The Utah Legislature will meet in a special session Wednesday to address a laundry list of items, including a handful of tax bills — one of which would require payment of sales tax on most online purchases.
Other bills are meant to bring the state into compliance with the federal tax reform package Congress passed in December.
“Utah piggybacks on the federal income tax system, which makes it a lot simpler for us,” said Senate President Wayne Niederhauser, R-Sandy. “But when they make adjustments, that affects us. So we have to address those issues.”
Most Utahns “won’t feel any effect at all” from the tax compliance bills, said Utah Tax Commissioner John Valentine.
“The federal government changed the reporting requirement one week after we closed our legislative session back in March,” Valentine said.
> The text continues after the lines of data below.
Each row is followed by its class.
[  1 -35  25 -18  10  -5  17 -21 -13  19 -19  -6 -58 -13  23  18 -43  36
   8 -26  11  12  16 -47  16  16  71 -40   6  47 -16 -26  25   1   0]
U
[ 15 -55  19  38  24 -26  -6   8   6  21 -34 -22 -24  31  10  23 -42  -8
  13 -23  -3  25  -7 -26  38 -11  49  -3  -8  15 -42 -21  25 -13 -31]
W
[ 39 -58  35  33  11  -3 -18   0 -10  -9  36 -45 -36  12  -1  39 -35  -1
  32 -19  45  25 -10 -53  52 -64  -1 -22   6  19 -33  41  -1 -11 -19]
V
[  4 -45   4   5  33 -28  16   9 -12  23   2 -10 -44  11  14  22 -13  16
  -6 -39  12  21  17  -2  26 -58   6   8  -2   9  -6  17  20   6 -54]
R
[ -6  -1 -24  12  47  29  45 -19   7  44 -40   7 -57  11  43  26 -86  38
  18 -46  -6  21  67 -37  12  27  81 -51 -19  62 -28 -44  15  -8 -21]
J
[  1 -37 -23  12  21  12  23 -37  -2  -3  19 -18 -79 -20  23  20 -59  27
   1 -25  18  24  16 -35  17 -14  55  -4 -21  26   5  19  37  21 -15]
M
[ 23 -26 -22   1  27 -21  27 -21   0  20 -35 -13 -52  -8  62  42 -47  49
  22 -40  43  48  58 -48   5   3  55 -28 -23  54 -34  -5  18  -7  11]
B
[ 37 -24  26 -15   6 -25   1 -27 -33  -7   1  -6 -22 -20  31  33 -40  54
  27 -13  23  15 -12  -4   3 -15  44  -8   0  88  -9 -10  25   7  36]
M
[-10 -37 -14 -34  17 -23  19 -32   5  -4  10 -26 -58 -21  31  27 -33  39
  -8 -13  28  19  29 -17   2 -24  63 -30  -1   5  -5   0  16  12  13]
U
[ 41 -25  34  39  17 -25 -32   7  -3  27  19   1 -34  36  15  29 -68  10
  11 -32  22  10 -21 -28  38 -34  34 -20 -19  53 -26  -8  19 -10  -7]
V
[-41  41  -4   7  -4  13  20 -31  25  -7  35   6  27  -8 -19 -59  45 -40
  -1   7 -19   3 -57   2 -25  74 -15  68   4  29  81  18   7  30  53]
Z
[ -2 -34  -5 -16   7 -27  12 -32  -9  14  -3   0 -43 -12  31  30 -40  33
  15 -29  33  21  25 -41   0 -23  56 -20   1  51 -14   5  22   9  16]
M
[-10 -12  40  11  20 -32   7  37 -13  14  15  12   6  31 -20  -7 -20  24
 -16 -19 -18 -28 -24  11  24 -47   2  32  15   0  18   0  10   2 -45]
J
[ 35 -35 -11  27  24  -8 -66   3  -4 -16  39 -17  -2  20  26   3 -70  -1
   6 -20  30  28 -24  26  19  14  12  26 -37  23  -4  25  11 -10  14]
M
[ -21  -13  -51    5  -12    0  -14  -53   27   76  -13   20 -114    4
   62   25  -33   27    6  -30   22   14   40  -19   10  -37   59  -82
  -35   34  -14  -18   27   20  -18]
U
[ 25 -16  17  45  25  -7   7   8  29  28  44 -17 -52  56 -16  16 -43  -1
  11 -54   9 -20  -6 -56  38 -14  29  -8   0  44  15   6   5  -2  -3]
Q
[ 26 -26  -2  -5  31  -2  29  -4  -8  19   9   0 -37  -8   7   8 -29  24
  -1 -17   5 -12  12  -1  19  13  49 -16   8  44 -29 -10  26  10   7]
R
[ 28 -15  11 -26  12  11  -5 -31  -8   5  26   6 -64 -20  33  22 -61  37
   2 -12   6   8 -15  -6 -10  23  66 -25 -10  61  -2 -18  39  10  27]
U
[ 19 -53  26  17  13 -28 -15   5 -11   1  25 -29 -50   6   7  26 -43   7
  20 -31  27  13  -7 -23  41 -41  22   2   5  12 -16  23   1   2 -16]
W
[ 19 -32 -19  46  41 -37  -1  19  13  22   5 -34 -37  57  28 -26  -2  -5
   0 -19   4 -16 -28   5  30 -48 -28  72  -6  13 -27  30  13   9 -37]
V
[  0 -52  29  59   7   6 -10  13   0  25   7 -20 -41  48  -5  47 -64  -5
  38 -56  12  -6   3 -94  49 -71  24 -67  36  25 -34   9 -33 -18 -48]
J
[ 21 -23  -7 -24   9 -16  33 -20 -15  -9  -6 -23 -40 -23  32  35 -36  47
  10 -31  36  21  24  -8  -5 -11  61 -36   2  31 -27   5  25   4  22]
Z
[  1 -34 -12  10  24   1  29 -24   1  37 -35 -10 -63   7  28  15 -49  33
  16 -32   8   6  27 -38  21   2  80 -41  -4  53 -42 -22  44   5  -8]
S
[ 26 -40  20  37   8 -23 -26  -1 -10  29  33 -23 -48  28   6  31 -51   2
  21 -37  19  18  -5 -36  39 -43  12 -22  -3  36 -14  16   1   7 -32]
M
[ 42 -36  48   5  22 -23 -22  16   2   9  61 -32 -46  16 -23  13 -47  21
  -2 -30  25 -20 -24 -25  45 -59  32 -15   1  25 -20  27   6  -6 -12]
Q
[ 43 -44  62  49   1   2 -23 -10 -10   6  11 -19  -8   4  -6  45 -34   4
  36 -25  19   9 -14 -48  52 -29  11 -28   7  50 -16  -1 -15  -4  -5]
M
[ 24 -38  21  41  17 -10 -18  11   7  17  23 -15 -37  24   0  29 -28  -6
  13 -26  15   8 -13 -30  39 -41   7 -18   4  13 -28  17  -2   1 -23]
B
[  9 -22   2 -12  10  -2  -4 -35 -20 -13   9   7  -8 -25  38  32 -53  37
  22 -22  30  31   1 -25 -10  23  59 -13  -5  45  -3  -1  21   3  39]
S
[ 17 -51   8 -32  -7 -24  18 -36 -17  -7 -35  -6 -14 -33  49  34  -5  38
  26 -26  57  18  10 -35  10 -10  49  12  10  54 -20   1  -5   4  46]
V
[ 53 -30  28  15   4 -32 -57 -11 -21  -1  86 -27 -40  -9  15  30 -49  -1
  27 -35  45  22 -30 -51  13 -61   0   7  -6  25  -2  48 -18  -3  10]
R
[ 42 -47   9  57  25   6 -20  13   5  13   1 -51 -32  35 -12  21 -28  12
  13 -15   4   8  -8 -25  65 -58  24 -28  -7  -3 -62  16  -1 -10 -59]
B
[-17 -15 -40  -3  59  68  33 -20  33 -10 -30   7 -80   1  35  -4 -75  16
 -12  -4 -19  24  59  -7   0  55  69 -27 -27   5 -26 -34  54  -9 -17]
V
[-12 -21   5 -19  12 -19  27 -22 -11  16 -36   5 -20  -2  35  26 -68  41
  16 -22  19  21   3 -21  -5  20  70 -22  -3  58 -10 -30  41  -3  24]
Z
[-13 -18 -11  -3  23  -1  33 -30  -2  21  -7  14 -58  -6  28  23 -35  16
  16 -31   4  12  19 -25   0   0  54 -12   4  42 -11  -5  30  15   0]
W
[ 37 -45  11  39  25 -10  -7   6   3  18  12 -26 -40  27   4  30 -11   3
  16 -30  21  16   7 -31  42 -54  -2 -29   0  33 -27  15   5 -10 -27]
R
[ 11 -39  38   4  23 -40 -13  26 -20   2  25 -35 -12  24 -10  18 -42  14
  13 -31  16   2   7 -19  29 -45  18 -13  23   5 -27  13  -6  -6 -15]
S
[ 11 -38  20 -10  27 -23  -1 -18 -24  -5  16 -20 -51 -16   3  18 -66  33
   2  -6   7  25   4 -15  10 -11  69 -47  -1  41  -6 -27  44  -5  14]
R
[ 36 -46   5  53  22 -15  -4  15 -11  26  12 -13 -47  38  16  36 -23   6
  29 -40  22  17  -3 -29  50 -37  17  -6 -11  42 -38   9  21  -2 -29]
Q
[  6  10  10 -16  34  32  19 -31  -5  -4 -41   1 -42 -15  35  18 -82  53
  -8 -17 -19  38  44 -10 -24  21  65 -40 -28  43   2 -47  33 -16 -18]
V
[  5 -12 -45  77  57  24  -3  10  21  34  29 -16 -82  65  13  -4 -67 -17
  -5 -37 -40  -8  10  -3  23 -14  30   9 -26 -11 -18 -15  23   8 -63]
J
[ 31 -31  65   4  13 -10 -17  22  -4  23  -6  -2 -23   5  -3  17 -24  13
   6 -10  -8   0 -23  -2  43 -35   6 -20   8  17 -39  -1   1  -6 -53]
W
[-17 -33  20  38  -3 -21  18   6   9  15 -46 -19 -20  23  -8  10 -20   0
  17 -36   5   3   7 -68  46 -38  30  -7   8  20  -7  -2  -8  -6 -32]
M
[ 13 -28   6  -3  10 -22  11 -24 -22  26  30   7 -20 -12  32  43 -44  12
  30 -44  37  31  11 -25  -7  -1  44 -10   2  78   5   4  13   9  37]
J
[ 19 -58 -30   7  38 -34   2  25  -4  -1  13 -41 -61  23  36  10 -26 -15
  -5 -36  27  32   1 -15  13 -22   5  20 -11 -28 -46  38  28   3 -37]
S
[  9 -40  30  33  14 -15 -19  -3   7  18  24 -26 -41  20  -2  25 -49   1
  26 -24  18  23 -13 -40  51 -46  24  -7  -5  28  -5  20   0  -1 -27]
W
[ 18 -22  12 -15  32   1  14  -7  -6  25   9   6 -56  -7  22  13 -53  37
   6 -29   3  -3  16 -17  10 -18  73 -32   3  47 -46 -11  29  -3  -9]
J
[ -8 -11   1 -42  24 -49  51  -5 -23 -18   0  -2 -29 -17  29  27 -22  30
  10 -27  25  19   7 -12 -18 -16  47  -6  15  39  -7   4  41  10  40]
S
[-24 -32 -10  31 -11 -22  39 -34   6  24 -64  -5 -48  14  49  38  -2  -7
  44 -16  10  18 -24 -36  18   5  22 -17   1  72  24 -48  28  12  37]
U
[ 33 -63  44  -6  -7 -31   3  10   1  11  -6 -23 -51  12   1  34   9  12
   6 -32  24   2 -12 -29  51 -49  11 -56  25  13 -28   9   5   1 -33]
M
[  1 -41   2  41  27  27 -25  -6   6   7 -10 -41 -38  26  21  15 -54  21
  28 -22   7  25  11 -41  54 -39  23  -3 -14  19 -25  14 -18 -14 -54]
U
[ 38 -32  35   4  30  -6 -50  14   8  32  26 -17 -51  36   6  -3 -70  19
  -6 -11   8   7  -6 -36  37 -38  29 -14 -14  28 -54   5   2 -14 -46]
V
[ 27 -24   3  53  30  -2 -28  13  16  22  42 -11 -33  35  -5  -6 -73   5
  12  -5  -1 -16 -32 -13  55 -10  33 -18  -9  23 -23   1  23  -8 -16]
R
[ 16 -47  59  17  13 -63  -1  24 -16  32  17 -28  -8  19 -11  22 -36  19
   9 -36  23 -16   0 -21  51 -69   4 -16  25   8 -25  20  -6   1 -42]
M
[ 10 -52 -17  32  46 -43  -9   6  -3  32  19 -18 -59  40  39  23 -52 -13
   5 -48  17  37   3 -14  12 -31  31  17 -23  26 -20   0  34   0 -18]
J
[  0 -16  55  16  25 -27  -1  26 -14  37  47 -16 -20  32 -38 -21 -20   0
 -13 -31  -4 -20  -9 -24  44 -50   0   5  22  -7 -10  32   2   6 -67]
V
[-43 -26 -27 -13  18 -15  35 -24   1  39 -68  19 -51  21  50  23 -76  35
  14 -17   2  21   1 -28   0   9  82 -22  -8  67 -23 -50  50   6   2]
Z
[ -8 -37  27  29  -8 -10 -39  -4  15  50  21   1 -36  37  -3  -9 -28 -23
  10 -33  17   4 -42 -35  30 -12   5  -5  -2  31   6  19  21   3 -21]
Z
[ 49 -42  -1  48  21 -26   9  36   8  -6  -8 -46 -14  40  13  52 -65   8
  45 -21  28  11  -3 -17  82 -16  44 -37   0   9 -65  -3 -12 -19  -7]
W
[ -2 -10  13 -26  23  -9  16 -22   2  21  -4   1 -45   1  16  26 -69  43
   8 -21  -4   2  12  -6   9  -1  72 -45   7  49  -8 -28  12   6   2]
W
[-52 -24 -42  41  11   4  30 -23   5  12 -26   1 -39  13  40  16 -48  -2
  24  -3  -2  41  39 -41  12  18  32 -49   1 -30  -8 -21  33   1 -35]
V
[ 16 -44  38  40  14 -25 -10   7 -14  20  22 -12 -12   9   0  22 -22   1
   8 -34  18  13 -16 -19  36 -47  10   5  -2  25  -1  13   7   0 -25]
J
[ 44 -10 -33  21  28  31  11 -18 -15  25  -5   8 -43 -17  55  27 -34  51
  13 -14 -17  31  36   8  -7  -8  29   1 -15  39 -47  -2  16  12 -59]
R
[-16 -39 -41  -8  22  -9  47 -12  14  15 -51 -29   7  14  24  10 -16  26
  13 -24  36   8  47 -34  15  14  41   1   2  12 -27  10  12  -5   5]
S
[ 17  -6  30 -22  17   8  19 -12 -19  23   3  19 -47 -21   7   1 -47  36
  -2 -19 -12 -18 -12  -6  -6  18  63 -28   4  59 -21 -22  46   4   0]
Q
[ 30 -23  30  52  29  14   5  24 -11  24  16  -7 -21  37 -15  14 -35   5
   7 -24 -11 -11   3 -15  46 -35  10  -1  10  19 -44   9   9   1 -61]
V
[  8 -43   6  25  11 -23  -9   3   1  18   7 -34 -48  24  20  16 -22  14
  16 -26  17   7  -6 -34  41 -48  13   7   3  22 -16  16 -10   6 -29]
U
[-18   0  -4 -29  41  -3 -10  -2  -4  25 -17  26  13 -21  19 -44 -40  25
 -15   3 -16  18  13  43  -9  36  51  26 -20  39 -19 -12  37  -8  -8]
R
[ 70 -48  69  33  -6  -5 -18  17 -19  12   2 -31  -4  15  -6  42 -22  22
  40 -32  35  -2 -35 -49  63 -51  17 -19  15  45 -63  23 -10 -16 -22]
Z
[  9 -20 -22  -9  27  -3  10 -27 -15   9   0   5 -11  -6  40  15 -54  26
   4 -11  26  21  10  -2  -8  13  42  22 -20  33 -16   3  32   5  11]
V
[ 12 -28  -9  15  25  27  20 -28  -8   8  -5  -3 -64 -15  38  22 -52  30
  18 -27   8  18  15 -35   8   6  51 -26  -6  64 -14 -13  17   6   1]
J
[ 27 -35   9  88  36  48   5  14  20  39 -16 -22 -28  50 -13  20 -49   9
  19 -20 -19   0  -5 -34  73 -31  21 -11 -17  48 -43  -2   7  -7 -78]
Q
[ 21 -28   6  -5  17 -16   9 -16 -11  15  -8  -7 -46  -3  27  23 -60  47
   7 -23  11   6   2 -20   4  -2  69 -32  -8  52 -22 -25  33  -3   6]
Q
[-11  -3  49 -43   7 -32  15  -2   1  42 -15  32   9   8  11  15 -33  47
  26 -11   5 -12 -15 -11  14  -9  54 -44  26  77 -15 -27  22 -12  14]
Q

Now, the state will be able to adopt the new requirements.
The biggest tax change lawmakers will decide upon is whether to implement last month’s U.S. Supreme Court ruling that allows states to require online retailers to collect and remit sales taxes.
Utah’s Republican-led legislature is jumping at the opportunity and may make it official come January 1, 2019.
Most large online companies — including Amazon — are already collecting sales tax after working out deals with the state. But state budget analysts and the Utah Tax Commission estimate that implementing the Supreme Court ruling could bring in another $60 million.
In Wednesday’s special session, lawmakers will also vote on changes to a controversial bill creating an inland port in Salt Lake City. State leaders announced an agreement with the Salt Lake City Council this week on a new version.